Hugo Boss CEO Mark Langer has said the company would cut back on shop costs
Shop rents in Hong Kong are falling, and in the case of Switzerland’s Swatch, the new retail reality means paying less than half of the former price for store space in the heart of the city’s Central district.
Swatch is now paying HK$1.4 million ($179,300) per month (HK$350 per square foot) to rent two shops covering some 4,000 square feet (372 square metres) in the Central Building on Hong Kong’s Pedder Street, according to an account this week in the Hong Kong Economic Times.
The new lease on the subterranean shopping space marks a rent reduction of more than 53 percent from the HK$3 million (around $384,200) per month that fashion brand Hugo Boss was paying for the same stores near Hong Kong’s Central metro station last year.
New Retail Reality Sets In
The price cut for the prime shopping space comes as Hong Kong’s retailers feel the pinch from slowing arrivals of visitors from mainland China, and pressure from ecommerce competitors.
At the peak of the city’s retail boom in 2013 and 2014, international brands gobbled up multi-storey spaces for their flagship stores. Many of the same firms have abandoned or downsized those flagship locations amid sliding retail sales over the past three years, driven largely by a decline in spending by mainland Chinese.
The Central Building space became available after German fashion house Hugo Boss downsized its flagship store in Hong Kong’s Central Building.

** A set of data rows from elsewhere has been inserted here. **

What each symbol does to the elements:
z176 d z95
z176 k z831
z176 o z61
z176 q z607
z176 e z860
z177 k z103
z177 u z787
z177 q z948
z177 e z109
z369 u z924
z369 o z95
z369 q z96
z369 e z817
z351 d z617
z351 k z61
z351 o z165
z351 q z748
z351 e z972
z852 k z359
z852 o z670
z852 q z156
z852 e z627
z95 u z313
z95 o z638
z95 q z995
z95 e z26
z959 q z23
z959 e z989
z387 k z170
z387 u z451
z387 o z290
z387 e z314
z290 d z750
z290 k z800
z290 u z494
z290 o z643
z290 e z203
z800 d z355
z800 k z775
z800 u z528
z800 o z910
z800 q z290
z800 e z392
z907 k z334
z907 u z117
z315 k z464
z315 u z136
z315 o z297
z315 q z429
z315 e z968
z263 k z335
z263 u z523
z263 o z907
z244 d z335
z244 k z586
z244 u z772
z244 e z117
z692 k z734
z692 u z664
z692 o z109
z692 q z335
z297 k z664
z297 u z403
z297 o z948
z297 q z523
z297 e z335
z165 d z375
z165 k z23
z165 q z511
z165 e z324
z921 k z26
z921 u z995
z921 o z464
z921 q z700
z921 e z998
z910 d z921
z910 k z860
z910 u z607
z910 o z972
z910 q z643
z910 e z136
z607 d z995
z607 k z176
z607 o z351
z607 q z505
z607 e z910
z664 k z983
z664 u z375
z664 o z177
z664 q z297
z664 e z692
z359 o z41
z359 q z852
z359 e z924
z665 d z983
z665 k z989
z665 u z23
z665 q z324
z665 e z787
z182 k z96
z182 u z170
z182 o z392
z182 q z314
z182 e z750
z464 k z40
z464 u z617
z464 o z664
z464 q z315
z464 e z140
z141 u z817
z141 o z277
z141 q z122
z61 d z638
z61 k z864
z61 o z23
z61 q z351
z61 e z568
z41 o z831
z41 q z670
z41 e z313
z136 d z998
z136 k z617
z136 u z910
z136 o z403
z136 q z348
z136 e z315
z494 d z182
z494 k z528
z494 o z505
z494 e z290
z772 d z297
z772 k z324
z772 u z511
z772 e z244
z505 d z392
z505 k z607
z505 o z748
z505 e z643
z972 d z464
z972 k z568
z972 u z351
z972 o z324
z972 q z880
z972 e z403
z403 d z140
z403 k z375
z403 u z972
z403 o z586
z403 q z204
z403 e z297
z516 u z40
z516 o z734
z516 q z140
z638 u z721
z638 o z620
z638 q z617
z638 e z40
z203 d z316
z203 k z392
z203 u z290
z203 o z348
z203 e z684
z375 d z516
z375 k z620
z375 u z568
z375 o z787
z375 q z403
z375 e z664
z103 u z762
z103 q z177
z103 e z887
z314 k z182
z314 u z387
z314 o z203
z314 e z380
z989 u z959
z989 q z665
z989 e z762
z335 k z692
z335 u z297
z335 o z334
z335 q z263
z880 d z315
z880 k z972
z880 u z748
z880 o z772
z880 e z204
z860 d z26
z860 k z721
z860 u z176
z860 o z568
z860 q z910
z860 e z617
z568 d z40
z568 k z68
z568 u z61
z568 o z665
z568 q z972
z568 e z375
z96 k z369
z96 u z627
z96 o z995
z96 q z182
z96 e z355
z170 k z627
z170 u z156
z170 o z800
z170 q z387
z170 e z182
z324 d z664
z324 k z665
z324 u z165
z324 q z772
z324 e z586
z277 u z26
z277 o z516
z277 q z998
z948 k z177
z948 u z586
z948 q z117
z948 e z334
z995 d z141
z995 k z95
z995 u z775
z995 o z617
z995 q z392
z995 e z921
z122 k z141
z122 u z355
z122 o z998
z122 q z316
z451 k z156
z451 o z494
z451 e z387
z700 k z921
z700 u z392
z700 o z315
z700 q z684
z700 e z484
z721 u z831
z721 o z68
z721 q z860
z721 e z638
z334 k z109
z334 u z948
z334 q z907
z23 d z620
z23 k z959
z23 q z165
z23 e z665
z528 d z96
z528 k z670
z528 o z607
z528 q z494
z528 e z800
z734 u z983
z734 o z887
z734 q z692
z484 k z998
z484 u z700
z484 o z968
z484 q z201
z831 o z864
z831 q z176
z831 e z721
z380 k z750
z380 u z314
z380 o z684
z380 e z514
z355 k z817
z355 u z96
z355 o z921
z355 q z750
z355 e z122
z762 u z989
z762 q z787
z762 e z103
z40 u z638
z40 o z983
z40 q z464
z40 e z516
z26 u z95
z26 o z40
z26 q z921
z26 e z277
z627 k z924
z627 u z852
z627 o z775
z627 q z170
z627 e z96
z617 d z277
z617 k z638
z617 u z860
z617 o z375
z617 q z136
z617 e z464
z429 k z315
z429 u z348
z429 o z523
z429 e z372
z684 k z700
z684 u z203
z684 o z429
z684 e z201
z201 k z484
z201 u z684
z201 o z372
z620 u z68
z620 o z762
z620 q z375
z620 e z983
z514 k z316
z514 u z380
z514 o z201
z511 d z403
z511 k z165
z511 e z772
z68 u z864
z68 o z989
z68 q z568
z68 e z620
z372 k z968
z372 u z429
z372 o z263
z887 u z103
z887 q z109
z156 k z852
z156 o z528
z156 q z451
z156 e z170
z109 k z887
z109 u z177
z109 q z334
z643 d z700
z643 k z910
z643 u z505
z643 o z880
z643 e z348
z968 k z140
z968 u z315
z968 o z335
z968 q z372
z787 d z734
z787 k z762
z787 u z665
z787 q z586
z787 e z177
z748 d z136
z748 k z351
z748 o z511
z748 e z880
z313 u z41
z313 o z721
z313 q z775
z313 e z95
z998 k z277
z998 u z921
z998 o z140
z998 q z484
z670 d z369
z670 k z41
z670 o z176
z670 q z528
z670 e z775
z392 d z122
z392 k z995
z392 u z800
z392 o z136
z392 q z203
z392 e z700
z983 u z620
z983 o z103
z983 q z664
z983 e z734
z924 u z359
z924 o z313
z924 q z627
z924 e z369
z316 k z122
z316 u z750
z316 o z484
z316 q z514
z586 d z692
z586 k z787
z586 u z324
z586 q z244
z586 e z948
z523 k z297
z523 u z204
z523 o z117
z523 e z263
z817 u z369
z817 o z26
z817 q z355
z817 e z141
z204 d z968
z204 k z403
z204 u z880
z204 o z244
z204 e z523
z140 k z516
z140 u z464
z140 o z692
z140 q z968
z864 o z959
z864 q z61
z864 e z68
z117 k z948
z117 u z244
z117 e z907
z348 d z484
z348 k z136
z348 u z643
z348 o z204
z348 e z429
z775 d z817
z775 k z313
z775 u z670
z775 o z860
z775 q z800
z775 e z995
z750 k z355
z750 u z182
z750 o z700
z750 q z380
z750 e z316

The rows follow the links: the fewer symbols apart two elements are, the more alike their rows tend to be.

Rows of some elements; one shown again gets a slightly different row:
z638: [ -7,   9,  22,   8,   2,  13,  -6, -15,   8,  56, -39, -15,  23,  32,  18,  -3, -12, -18, -13,  -3,  -1,  -1,  -3,  31,  23,  23,   6,  31,   5, -10, -28,  -6, -17,  10, -30,  -5,  -6, -14,  -1,   8,  26,   5]
z334: [  2, -12,   3, -41, -11, -16,  14,  34,  -7, -20,   5,   9, -32, -19, -25,  -5,   8,  11, -26,  -1,   2, -10, -26, -25,  -4, -21,  -8,   3,   3,  16,  29,   5, -11,   5, -29, -24,  -3,  13,   3,  -8,  20,  -2]
z787: [ -4,  -5,   9,   1, -36, -40,  -1,  10,  -8, -22,  17,   3,   1, -14,   5,  -7, -21,  18,  -3, -35, -15,  -8,  -5,  12,   6, -24, -15,  18,  -8,  20,   1,  31, -21,  -1, -46, -10, -37,  -3,  -3,  -3,  33,  14]
z392: [ 15,  -6,  -7,  -2,  29,  37, -20,   4, -16,  -6, -11,  -4,  -1, -33,   4, -11,   1, -22,  31,  19,  24,   6,  32,   4,  -4,  -6,  10,  -8,   0, -21, -10,   0,  -7,   7,  25,  32,  28,  -7,  21,   2, -48,  -4]
z968: [ -7, -10,  -3, -56,   8,  19,  18,  25, -10,   9, -28,  20, -21, -10, -25, -14,  12, -12, -19,  34,  27, -10,  -2, -31,  -6,  -1,  16,   0,   7,  -2,  16, -10, -15,  16,  -7, -15,  17,  13,   8,  -8,  12, -18]
z201: [ 12,  -8, -13, -40,  22,  26,  10,  20,   3,   3, -14,  -2, -42, -10, -26,   0,  30, -23, -12,  28,  25,  -4, -11, -32,  -8,  -8,   5,  -8,  12,  -9,  23, -22,   4,  12,  13,   1,  32,  15,   9, -11, -20, -17]
z528: [ -5,   2, -13,  33,  10,   1,  -6, -31,  -4,  -9,  10,  11,  26,  -1,  15,   3,  -3,  14,  33,   6,  -7,  10,  29,   7, -13,  25,  20, -24,  -6, -16, -30,  -8,  30,  -5,  59,  18,   1,  -8,  -5,  -6, -32, -11]
z983: [-12,   3,  21, -24, -19,  -1,   6,  12,   3,  29, -28, -12,  -2,  21,   6,  -5,  -4,  -9, -32, -12,  -2, -16, -27,  11,  21,   3, -15,  31,   4,   9,  -2,   5, -22,  12, -60, -22, -15,   0,  -5,   6,  55,   2]
z380: [ 30, -10, -16, -12,  28,  28,  -3,  22,   6, -15,  13, -15, -34, -21,  -9,   5,  22, -21,   3,   3,  24,   1, -19, -18,  -5, -26,  -7,  -6,  10,  -3,  29, -17,   4,   1,  14,  21,  35,  16,  13,  -1, -45,   2]
z369: [ 26,   1,  -6,  31,  13,   4, -30,   8,  10,  24,  -9, -30,  16,  11,  22,  -6,   8,  -6,   0, -30,  -9, -21, -26,  46,  -3,   9, -14,  23,  13,  -4,  11,  -7,  -4,  -4, -14,  12,  16,  11,  10,  36, -29,  -1]
z998: [  7, -11, -13, -38,  16,  19, -12,  26,  -8,  22, -40,  -3,  -8,  -6, -14, -22,  23,  -5, -18,  18,  18, -31, -21,   2, -13,  19,   9,   9,  14,  -2,  23,  -8, -11,  22, -13,  -5,  28,  29,  16,  17, -18, -27]
z620: [-12,  10,  27,  -3, -22, -10,   5, -10,   7,  30, -19, -10,  14,  32,  11,   3, -22,  -2, -21, -15, -14,  -3,  -8,  28,  20,  -1,  -2,  27,  -3,   0, -14,   5, -21,   5, -47,  -9, -32, -13,  -5,   5,  48,  16]
z122: [ 23, -12,  -6, -20,  18,   3, -23,  33,  -8,   2, -14, -11,  -9, -11, -11, -18,  20,  -4, -15,   0,   7, -40, -29,  13, -17,  10,  -6,  12,  12,  -1,  33,  -7,  -5,  14, -18,  -5,  34,  35,  22,  23, -23, -22]
z924: [ 19,   6, -12,  40,  17,   1, -33,  -9,  13,  17,  -2, -25,  25,  22,  28,  -1,   0,   6,  13, -29, -16, -12, -18,  42,  -5,  24,  -4,  15,   2,  -5,  -3,  -3,   6,  -7,   6,  15,  10,   5,   0,  27, -27,  -2]
z313: [  2,  12,  -6,  39,  10,  15, -16, -26,  14,  36, -23, -22,  35,  24,  34,   1,  -7,  -7,  18, -17,  -8,  -3,  -3,  38,   1,  33,   8,  14,   2, -10, -24,  -8,   8,  -4,   4,  15,  12,  -4,  -4,  23, -17,  -3]
z860: [-24,   5,  17,  20, -11,   8,  -7, -26,  -9,  23, -23,  11,  39,   9,  20,  -9, -21,  -1,  22,   6,  -2,   5,  35,  25,   4,  22,  23,  -2, -15,  -9, -47,  14,  -5,   3,   9,  11, -20, -22,  -9,   8,   5,   2]
z880: [-11,  11,   6,   7,  -1,  -3,  30, -16,   7, -21,  33,   8, -12,  -5,  -5,  24, -18,   1,   9,  10,   6,  43,  27, -27,  16, -26,  -6, -17,  -5,  -2, -14,  -1,   6, -13,  15,   7, -22, -28, -18, -35,  22,  24]
z141: [ 22,  -8, -12, -11,  13,   6, -17,  26,   3,  16, -20, -24,  -3,   7,  -3, -11,  22,  -8, -26, -11,  -4, -33, -39,  18, -18,  14, -11,  21,  17,   3,  26,  -8,   1,   9, -22, -10,  29,  33,  20,  27, -11, -20]
z429: [  3,  -1,   5, -44,  17,  42,  28,  12,   1,   3, -11,   4, -36, -14, -19,   9,   3, -33,  -9,  37,  32,  22,  14, -40,   9, -26,  -2,  -8,   8,  -8,  -3, -22,  -5,   8,   3,   6,  13, -14,   4, -24,   5,   4]
z775: [  0,   6,   0,  36,  12,  11, -24, -20,  -8,  18, -10,  -5,  36,   1,  25, -14,  -2,   1,  34,   5,  -9,  -4,  24,  37,  -3,  31,  18,   3,  -5, -17, -31,   5,   3,   4,  28,  24,   8, -12,   6,  17, -33,  -7]
z505: [-12,  10,  -6,  24,   2,   3,  16, -39,   8,  -5,  21,   7,   5,  11,   4,  24,  -9,   2,  19,  18,   1,  33,  35, -24,   2,   2,   8, -28, -10,  -8, -30, -12,  24, -19,  48,   4,  -4, -20, -15, -23,  -7,   8]
z277: [  7,  -1,  -3, -22,  12,  18, -12,  18,   1,  38, -42, -11,  -9,  20,  -2, -18,  15, -12, -26,   5,   7, -31, -30,   8,  -5,  22,   2,  20,  21,  -8,  16, -18,  -5,  11, -20, -10,  24,  28,  15,  24,  -3, -15]
z607: [-21,  10,  -1,  21,  -7,  -6,   5, -37,  -5,  -8,   8,  15,  21,   3,  13,  10, -10,  14,  25,  16,   0,  26,  40,  -2,  -3,  18,  19, -28, -16,  -5, -38,   3,  13, -13,  49,  10, -10, -20, -15, -15,  -5,  -2]
z664: [-16, -12,  19, -41, -23, -12,  10,  22, -10,   9, -24,  13,  -4, -11,  -8, -15, -15,   0, -22,   6,   1, -12,  -4,  -4,  18,  -7,  -4,  23,   0,  15,  -3,  15, -25,  12, -53, -23, -23,  -3,  -3,  -4,  48,  -1]
z586: [ -1,  -3,  10,  -9, -23, -32,   6,  10,  -7, -39,  40,  14, -15, -24,  -9,   4, -21,  13,  -1, -19,  -6,  13,   5,  -7,  13, -41, -16,   5, -12,  21,  13,  27, -12,   0, -23,  -4, -27, -12,   6, -19,  26,  18]

Each walk starts at a row. The symbols on each line, taken left to right, move it on to the next element.
Each answer is a row, close to the row of the element it stands for.
new walk
[ 14, -13,  -7, -31,  26,  38, -12,  25, -14,  -2, -23,  -1, -12, -30,  -7, -16,  12, -21,   7,  25,  31, -11,   9, -13,  -8,  -6,  11,   0,   8, -10,   5,  -6, -13,  17,  14,  15,  30,  13,  24,   0, -35, -15]
e u q -> [ 20,  -9,  -9, -23,  37,  42,   4,  13,   4,  -5,  -2,   0, -25, -11, -14,   0,  19, -31,   3,  27,  34,  11,  -1, -27,  -4, -17,   1,  -8,   9, -15,  16, -26,   1,   8,  21,  17,  39,   1,  14, -10, -31,   0]
u o u -> [ -8,  11,   1,   3,  17,  27,  25, -27,   5, -13,  14,   6,   2,   1,   2,  17,  -8, -14,  19,  20,  16,  41,  34, -25,  12, -17,   7, -21,  -9, -16, -24, -14,   4, -19,  39,  21,  -4, -30, -10, -33,  -4,  18]
new walk
[ -5,   5,  10, -17,   0,  21,  -2,   2,   4,  50, -47,  -9,  10,  18,  11, -17,  -1, -19, -23,   5,   4, -24, -15,  22,  14,  24,   7,  35,  14,  -9,  -8, -12, -19,  10, -41,  -9,   9,   4,   4,  20,  24, -11]
u q k u q e -> [-24,   1,  20, -10,  -6,  21,  -6,  -3, -13,  37, -45,  12,  23, -11,  14, -19, -16, -14,  13,  11,  10,  -9,  31,  19,  14,  13,  22,  17,  -7,  -8, -38,  16, -23,  12, -22,  11,  -9, -17,   7,   3,  20,   2]
d u e q u -> [  6, -15,   3, -21,  21,  28, -24,  25, -12,  22, -39, -10,   3,  -8,  -2, -27,  15, -10,   3,  14,  13, -30, -10,  19,  -6,  14,  13,  21,  10,  -6,   4,  -6, -11,  20,  -7,   2,  24,  17,  14,  21, -25, -21]
new walk
[ -4,  -2,  16,  -6, -20, -22,   0,  18,  16,   7,  -3,  -9,  -4,  12,   1,  -6,  -9,   8, -32, -28, -20, -15, -39,   6,  12, -11, -17,  29,   6,  19,  22,  13, -12,   4, -58, -25, -15,   7,  -2,  10,  44,   7]
e q k -> [ -3,  -3,   4, -25, -15, -17,   7,  27,   0,  13, -11,  -4, -14,  12, -10,  -3,   3,  11, -39, -11, -11, -28, -43,  -4,   2,   1, -18,  17,   7,  11,  29,  -6,  -8,   5, -49, -37,  -5,  25,   0,  18,  38,  -2]
u e q k u q -> [ -1,  -5,  18, -22, -26, -37,   0,  21,  -2, -12,   5,   0, -13, -12, -10, -10, -11,  14, -23, -21,  -8, -18, -23,   5,   4, -20, -12,  15,   0,  14,  24,  25, -19,   8, -55, -24, -19,  10,   5,   2,  39,  13]
new walk
[ -2, -12,   7, -35, -15, -23,   4,  35,  -7,  -8,  -6,   7, -21,   0, -18, -10,   0,  14, -32,  -4,  -4, -27, -29, -10,  -7,  -4, -10,  14,   1,  21,  27,  11,  -6,  13, -43, -32,  -8,  21,  -1,   7,  32,  -4]
u e q k u q -> [  7, -19,   5, -29, -17, -22,  14,  23,  -6, -32,  20,  14, -32, -22, -27,   0,  -6,  13, -14,  -8,   0,  -4,  -9, -22,   4, -36, -20,   5,   1,  17,  26,  17, -14,  -1, -32, -13, -17,   3,   5, -14,  25,  13]
q u u d -> [-17,  -2,  17, -53, -16,  -2,  22,  21, -14, -21,  -8,  20, -27, -25, -26,  -5,  -7,  -2, -19,  16,  18,   2,   9, -30,  12, -35,   1,   2,   6,   9,   6,  11, -27,  15, -30,  -9, -15,  -2,   0, -29,  36,   4]
new walk
[ 23, -12, -13, -20,  30,  20,   1,  27,  -1, -14,   0,  -8, -33, -13, -17,   1,  28,  -7, -11,  13,  18,  -8, -25, -28, -16, -14,  -7,  -9,  14,  -5,  36, -19,   5,   4,   9,  -4,  28,  24,  13,  -3, -33, -10]
o u o u u e -> [ -3,   8,   7, -20,  13,  28,  23, -10,   8,  -3,   2,   6, -20, -10,  -4,  17,  -3, -29,   9,  31,  27,  36,  29, -33,  12, -28,   9, -15,  -1, -12, -15, -14,  -4,   0,  24,  19,  13, -25,  -2, -36,  -2,  14]
e o e o u -> [  7,  -5,   1, -20,  -9, -12,  24,  18,  11, -34,  30,   6, -34, -16, -23,  20,  -3,  -1, -16,  -5,   6,  18, -14, -39,  11, -46, -23,  -3,   1,   8,  29,   4,  -3,  -5, -23, -15,  -7,   1,  -2, -24,  21,  18]
new walk
[ -2,  -2,  -5, -46,  13,  22,  28,  19,  -2,   5, -18,   8, -33,  -8, -27,   1,  16, -21, -25,  37,  28,   2,   0, -41,   3,  -8,   7,  -5,  13,   1,  15, -17,  -7,  10,  -5, -13,  21,  11,  -1, -17,   8,  -5]
k k o u u -> [-30,   4,  26,  -7, -31, -15,   2,   3,  -8,   7,  -9,  11,   6,  -6,   1,  -6, -28,   3,  -4,  -8,  -6,   0,   9,  18,  17,  -5,  -2,  18,  -7,  14, -24,  21, -23,  10, -43, -13, -36, -23,  -9,  -7,  49,  13]
d o q q k q -> [-11,  -6,   3, -54, -12,  -6,  22,  25, -10,  -5, -15,  23, -32, -16, -31,  -8,  11,   1, -25,  22,  13, -10,  -4, -37,  -4, -11,  -1,  -7,   3,   9,  19,   1, -11,  12, -30, -23,   1,   4,   6, -13,  27, -11]
new walk
[  3,  11,   5,  12, -12, -25,  19,  -7,  11, -38,  52,   4, -15,  -4,  -4,  26, -14,   6,   7, -10,  -9,  35,   5, -22,   8, -32, -18, -16,  -9,  11,   0,   5,   7, -17,   9,   0, -23, -14,  -9, -17,  14,  26]
k e q -> [  7,   1,   7,  -6,  -4, -18,  18,  10,  11, -36,  40,   1, -29, -21, -17,  19, -18,   4,   4,  -9,   3,  33,   2, -29,  10, -47, -22,  -8,  -2,  10,  22,   3,  -6, -10, -11,  -8, -17, -16, -10, -23,  18,  25]
k e u d -> [-13, -11,   9, -53, -17,  -7,  12,  27,  -8,  13, -25,  13, -22,  -9, -26, -10,  12,   7, -38,   9,   0, -25, -14, -18,  -1,   1,   2,  12,   7,  11,  17,   6, -11,  18, -42, -29,  -5,  20,   1,   3,  44, -16]
new walk
[-21,   9,  -1,  28, -14,  -9,   2, -36,   1,  10,  -3,   7,  38,  17,  20,   1, -12,  12,  21,   9, -15,   8,  30,  18,  -3,  38,  12, -14, -19,  -5, -38,   6,  15,  -8,  28,   2, -22, -11, -11,  -1,   2,  -6]
d o u -> [-13,  15,  10,  26,  -5,   5,  -3, -29,   7,  51, -22,  -9,  34,  30,  21,  -3, -15,  -9,   2,   1, -12,   2,   2,  28,  19,  31,  10,   7,   2,  -9, -39,  -2,  -3,   2, -11,  -1,  -8, -16,  -4,   8,  14,   4]
e q q o -> [-24,   3,  21, -19, -20,  -5,  21,   6, -20, -20,   6,  25,  -9, -28, -11,   0, -22,  -2,   3,  10,   9,  21,  26, -23,  15, -33,   1,  -6, -10,   4, -11,  22, -16,   2, -20,  -3, -29, -24,  -6, -28,  34,  19]
new walk
[ -8,  10,  -6,  27, -11, -32,  17, -26,   7, -38,  45,   7, -10,   9,  -5,  24, -11,  22,   3, -11, -12,  29,   7, -21,   1, -11, -12, -23,  -9,   8,  -3,   1,  21, -19,  29,   1, -18, -17, -17, -17,  10,  14]
d e u q -> [ -8,   6,  11, -17,  -2,  -2,  32,  -2,  12, -22,  21,  10, -27, -13, -16,  18, -12, -12,  -5,   8,  13,  39,  20, -39,  23, -40,  -4, -18,   2,   2,  -4,  -6,  -2,  -9,  -8,   2, -20, -30,  -7, -33,  22,  23]
u k o -> [ -9,   3,   9,  17, -21, -37,   4,  -3,  -1, -44,  43,  21,  -2, -15,  -1,  11, -20,  20,  11, -17, -16,  20,  10,  -5,   6, -27,  -7,  -9, -13,  16,   1,  21,  -2,  -9,   5,  -4, -36, -13, -10, -15,  15,  24]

The luxury retailer had been shelling out HK$6 million ($768,400) per month for 14,000 square feet in the building through last year.
Abercrombie & Fitch announced last November it would shutter its four-storey, 25,600 square foot (2,378 square metre) flagship store on Pedder Street, which it had opened in 2011. The US apparel chain was paying HK$7 million per month ($902,662) in rent, double that of previous occupier Shanghai Tang. As the lease expires in 2019, the move would incur an early termination fee of $16 million.
Luxury Brands Backing Out of Central Leases
The pain for existing high end tenants is translating into new homes for mid-market brands, including Swatch as retail rents plunge by up to 60 percent in the prime downtown property. Hong Kong’s Puyi Optical is now spending HK$600,000 per month to lease two ground floor units totalling 1,285 square feet in the same building, a 60 percent drop from the HK$1.5 million paid by former tenant Vertu, a British maker of luxury mobile phones.
In September 2015, sports brand Adidas leased a 13,000 square foot shop at 36 Queen’s Road, Central for 22.5 percent less than former tenant Coach paid.
Hugo Boss Trimming Its Biggest Asian Flagship

Hugo Boss’s flagship store in Central Building shortly after opening
Hugo Boss opened its flagship store in Central Building, the brand’s largest in Asia Pacific, in April 2014 in tandem with another store launch in Tsim Sha Tsui. But the company’s enthusiasm for Hong Kong was short-lived, as slumping retail sales in the city prompted an effort by the Metzingen, Germany-based firm to find another tenant that could either sublet or take over the lease for part of the space.
The move to trim rental costs in Hong Kong came amid a broader global strategy that Hugo Boss announced last year to renegotiate rental agreements and cut administrative overhead, and even to close some stores, in the face of lower-than-expected sales and profits.